10 Tipps für Blumenzwiebeln

Um sich die Blütenpracht des Frühlings in den Garten zu holen, müssen Sie die Blumenzwiebeln von Tulpe, Narzisse und Co. schon im Herbst pflanzen. Wir haben hier zehn Tipps für Sie zusammengetragen.

Erfahren Sie, was bei der Pflanzung der Zwiebeln und Knollen beachtet werden sollte und wie Sie die Frühlingsblüher besonders gekonnt in Szene setzen.

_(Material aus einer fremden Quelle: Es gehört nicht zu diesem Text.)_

Here are a small network's activations along a few directions, averaged over the inputs that share one value of a field.
Values that are neighbours, or in one group, have similar rows; names and order tell nothing.
In the rows, zero is written as 500.
Strong random noise was added to every row along 17 fixed directions; ignore it. To show where, here is one row again and again, with new noise each time:
[447 444 489 433 459 352 359 660 245 387 368 487 545 610 570 306 319 383
 646 563 475 534 596 453 326 380 572 608 430 659]
[309 422 510 563 693 556 559 546 485 707 639 418 449 456 421 309 617 519
 461 597 453 644 580 465 398 211 451 524 702 475]
[640 406 444 551 534 480 652 320 734 489 551 405 643 412 632 267 571 579
 544 377 594 532 651 521 483 735 402 554 797 501]
[550 484 321 453 494 570 579 504 507 508 578 443 450 415 576 371 771 363
 390 619 636 282 675 481 518 728 448 434 480 475]
[434 560 566 351 356 479 527 659 496 364 473 523 453 382 337 619 428 435
 417 410 344 497 428 390 756 595 380 550 472 367]
[338 447 437 472 745 501 473 627 536 548 642 375 484 517 581 520 680 448
 448 645 471 626 415 496 266 249 533 320 456 518]
[471 501 549 438 583 480 663 754 680 605 457 475 354 282 450 602 581 195
 457 600 462 526 426 496 578 553 547 587 448 313]
[467 390 474 465 508 679 375 483 539 502 660 372 574 219 512 431 545 489
 653 496 512 505 488 588 637 485 536 422 727 625]
[654 471 416 337 310 436 307 667 619 302 514 511 592 369 343 599 466 391
 469 439 442 504 469 442 695 596 465 505 506 405]
[403 570 554 575 636 701 484 531 529 635 593 460 484 349 554 402 715 500
 456 455 508 468 337 481 507 387 577 500 665 473]
[616 622 550 454 284 344 391 496 446 289 395 468 322 636 528 688 487 341
 452 588 623 487 320 470 453 465 541 419 409 666]
[407 715 409 439 545 493 558 711 432 384 341 493 605 255 407 388 578 717
 524 431 332 541 397 515 440 448 534 559 566 511]
[555 625 408 530 414 592 432 461 511 481 478 494 528 375 371 474 503 509
 508 531 465 279 541 629 688 409 568 531 446 615]
[568 524 521 460 222 525 382 272 477 356 476 488 415 537 544 664 514 662
 299 373 523 459 502 624 572 424 516 521 322 463]
[617 496 394 469 536 571 418 533 525 476 651 273 413 537 492 583 646 518
 531 689 635 460 606 747 537 293 429 380 498 569]
[331 441 508 476 443 748 471 556 378 710 650 567 366 406 548 580 542 348
 502 460 513 324 475 375 698 689 435 500 580 552]
[262 214 511 425 387 646 344 446 527 616 688 414 365 452 648 679 526 514
 412 450 509 645 538 543 501 304 465 468 503 518]
[842 437 514 425 500 386 406 458 382 479 588 347 407 548 819 632 519 464
 560 450 574 538 478 718 321 746 550 515 470 479]
[366 539 353 444 453 500 570 585 399 523 435 586 493 458 461 525 490 570
 492 503 437 457 564 426 450 605 439 502 449 585]


Values of C:
c6: [410 509 442 595 536 652 524 475 664 625 571 532 537 507 483 459 615 492
 466 526 571 355 527 383 643 565 381 425 672 580]
c2: [497 610 614 525 531 632 451 667 557 390 394 487 521 538 469 547 528 475
 572 558 590 396 420 613 685 264 544 540 367 387]
c5: [597 531 331 530 730 385 616 512 348 646 603 641 487 668 544 514 702 479
 408 657 562 479 511 341 186 803 435 325 459 407]
c9: [419 306 622 431 420 503 467 629 685 498 492 513 553 515 426 694 221 473
 690 416 436 680 483 496 693 467 424 524 524 445]
c15: [764 481 426 573 518 344 537 514 586 628 388 393 323 600 512 505 592 468
 465 680 644 567 692 795 296 311 618 653 354 412]
c10: [638 641 292 513 603 457 319 729 551 555 506 500 568 442 619 569 582 264
 607 550 467 277 251 482 382 626 723 390 459 777]
c1: [476 567 502 518 527 590 475 610 541 471 486 439 443 467 408 575 706 662
 518 627 617 608 395 598 490 274 507 379 535 457]
c4: [373 408 447 501 423 583 563 220 572 497 613 516 516 423 331 490 532 600
 353 558 458 452 689 507 685 409 410 400 464 443]
c3: [485 459 550 429 581 454 647 603 627 325 367 491 624 704 591 459 372 373
 479 516 554 371 703 475 619 640 409 550 168 273]
c8: [584 452 568 436 455 401 441 475 467 394 681 464 412 556 101 545 483 308
 454 734 523 643 519 339 647 412 365 290 633 445]
c13: [498 601 325 515 418 436 494 743 538 544 394 491 374 571 448 582 472 226
 635 745 603 250 518 504 573 503 533 465 402 821]
c7: [524 527 577 647 538 567 584 309 416 644 542 504 419 657 510 418 478 666
 548 480 649 575 572 524 436 408 380 555 756 569]
c11: [786 539 346 507 500 280 554 606 988 308 423 333 590 446 537 558 575 399
 551 569 595 457 479 630 569 609 444 448 629 551]
c12: [473 399 423 403 364 605 559 494 615 365 353 516 671 315 506 501 479 771
 566 342 565 648 623 613 530 598 489 572 488 384]
c14: [272 404 620 441 383 581 401 621 187 617 477 469 325 277 446 592 363 734
 618 494 348 711 524 659 540 278 519 655 603 508]
C is arranged as a line.
Q: Going along C from c3 by way of its neighbour c6, in what order are c15, c13, c7, c12, c14 met?
A: c14, c7, c12, c15, c13
Q: List every value one step from c5, in the order listed.
A: c2, c4
Q: List every value one step from c1, in the order listed.
A: c9

Values of F:
f9: [464 528 530 351 386 508 425 640 320 350 532 403 417 383 376 414 584 475
 410 536 450 563 531 481 576 390 448 547 541 376]
f12: [676 546 488 462 352 488 341 513 281 453 462 485 405 426 497 469 525 486
 519 500 560 477 508 549 500 606 547 598 607 524]
f1: [384 506 617 560 516 576 546 323 482 421 454 499 581 462 483 348 424 639
 539 434 505 586 502 450 519 423 493 509 651 567]
f7: [563 366 382 519 651 654 582 609 629 670 575 457 551 589 516 449 592 559
 631 567 701 536 735 603 487 495 392 528 573 411]
f10: [644 496 558 424 479 368 507 522 503 292 519 426 524 422 495 344 575 377
 477 517 528 506 479 381 557 736 443 431 661 430]
f14: [298 413 737 407 441 709 367 369 178 300 617 411 526 498 363 403 405 651
 547 507 466 536 555 514 748 315 415 363 445 425]
f3: [383 380 408 515 506 626 342 539 478 668 732 322 471 292 662 362 654 576
 481 452 405 448 569 662 543 277 509 593 729 593]
f4: [613 577 465 569 550 360 544 530 517 585 479 613 545 616 528 439 485 417
 450 453 438 410 494 372 441 659 472 565 527 465]
f2: [667 423 507 348 277 455 206 742 327 494 404 553 463 267 395 568 414 488
 543 407 404 592 481 581 564 547 645 741 460 343]
f11: [394 540 485 494 621 382 686 395 476 393 509 448 558 539 481 391 450 470
 491 570 391 500 528 441 407 506 483 375 398 581]
f8: [401 629 489 623 343 584 501 424 427 731 422 682 324 571 412 571 440 482
 397 440 508 342 466 397 567 441 503 662 575 650]
f6: [524 468 414 482 462 620 199 597 420 603 587 630 591 485 360 643 424 533
 489 503 364 385 496 594 600 281 616 489 304 448]
f5: [498 482 509 488 371 393 410 694 310 679 500 520 243 455 291 534 489 323
 532 672 498 608 472 409 465 411 521 567 651 598]
f13: [618 492 683 602 492 611 423  25 368 377 584 461 659 283 628 205 541 652
 539 344 505 450 447 573 566 678 679 425 671 512]
f15: [524 623 455 406 537 554 401 751 279 451 486 500 473 589 434 652 497 534
 579 558 490 458 418 549 488 440 487 453 323 508]
F is arranged as a line.
Q: Going along F from f3 by way of its neighbour f6, in what order are f9, f12, f1, f14, f13 met?
A: f13, f14, f9, f12, f1
Q: List every value one step from f7, in the order listed.
A: f5, f15
Q: How many steps from neighbour to neighbour lead from f8 to f4, at the fewest?
A: 10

1. Tolle Beetpartner für Zwiebelblumen

Zwiebelblumen fürs Beet wie Tulpen, Hyazinthen oder Kaiserkronen kommen in Kombination mit blühenden Stauden am besten zur Geltung. Beziehen Sie bei der Auswahl der Blumenzwiebeln deshalb immer die bereits vorhandenen Blütenstauden in die Beetplanung ein. Zu den blauvioletten, im Mai blühenden Flockenblumen passen zum Beispiel sehr gut späte, gelbe Tulpen. Schöne Staudenpartner für Narzissen sind beispielsweise Lenzrose, Gämswurz, Zwerg-Schwertlilie, Lungenkraut und Kaukasusvergissmeinnicht.

2. Erfolgreiche Verwilderung für ganze Blütenteppiche

Als „Verwildern“ bezeichnet man die selbstständige Ausbreitung von Zwiebelblumen durch Tochterzwiebeln oder -knollen, oft zusätzlich durch Samen. Vor allem kleinwüchsige oder züchterisch wenig veränderte Arten wie Krokus, Winterling, Schneeglöckchen und Blausternchen können mit der Zeit große Blütenteppiche bilden. Damit das gelingt, müssen jedoch die Boden- und Standortansprüche stimmen. Streuen Sie in den ersten Jahren schon im Herbst etwas Kompost aus, verzichten Sie auf jegliche Bodenbearbeitung und lassen Sie die Pflanzen auf dem Rasen komplett einziehen, bevor Sie das Laub abmähen.

3. Auf gute Qualität achten

Beim Kauf von Blumenzwiebeln und -knollen im Herbst schadet es nicht, ein wenig genauer hinzuschauen: Nehmen Sie die Speicherorgane in die Hand und üben Sie mit Daumen und Zeigefinger einen sanften Druck aus. Wenn sie kaum nachgeben, sind die Zwiebeln frei von Faulstellen und haben noch nicht angefangen zu treiben. Auch die Größe der Zwiebel ist von Bedeutung. Alle Zellen der künftigen Pflanze sind darin bereits voll entwickelt und müssen sich im Austrieb nur noch strecken. In den größten Zwiebeln stecken daher die kräftigsten Pflanzen mit den größten Blüten.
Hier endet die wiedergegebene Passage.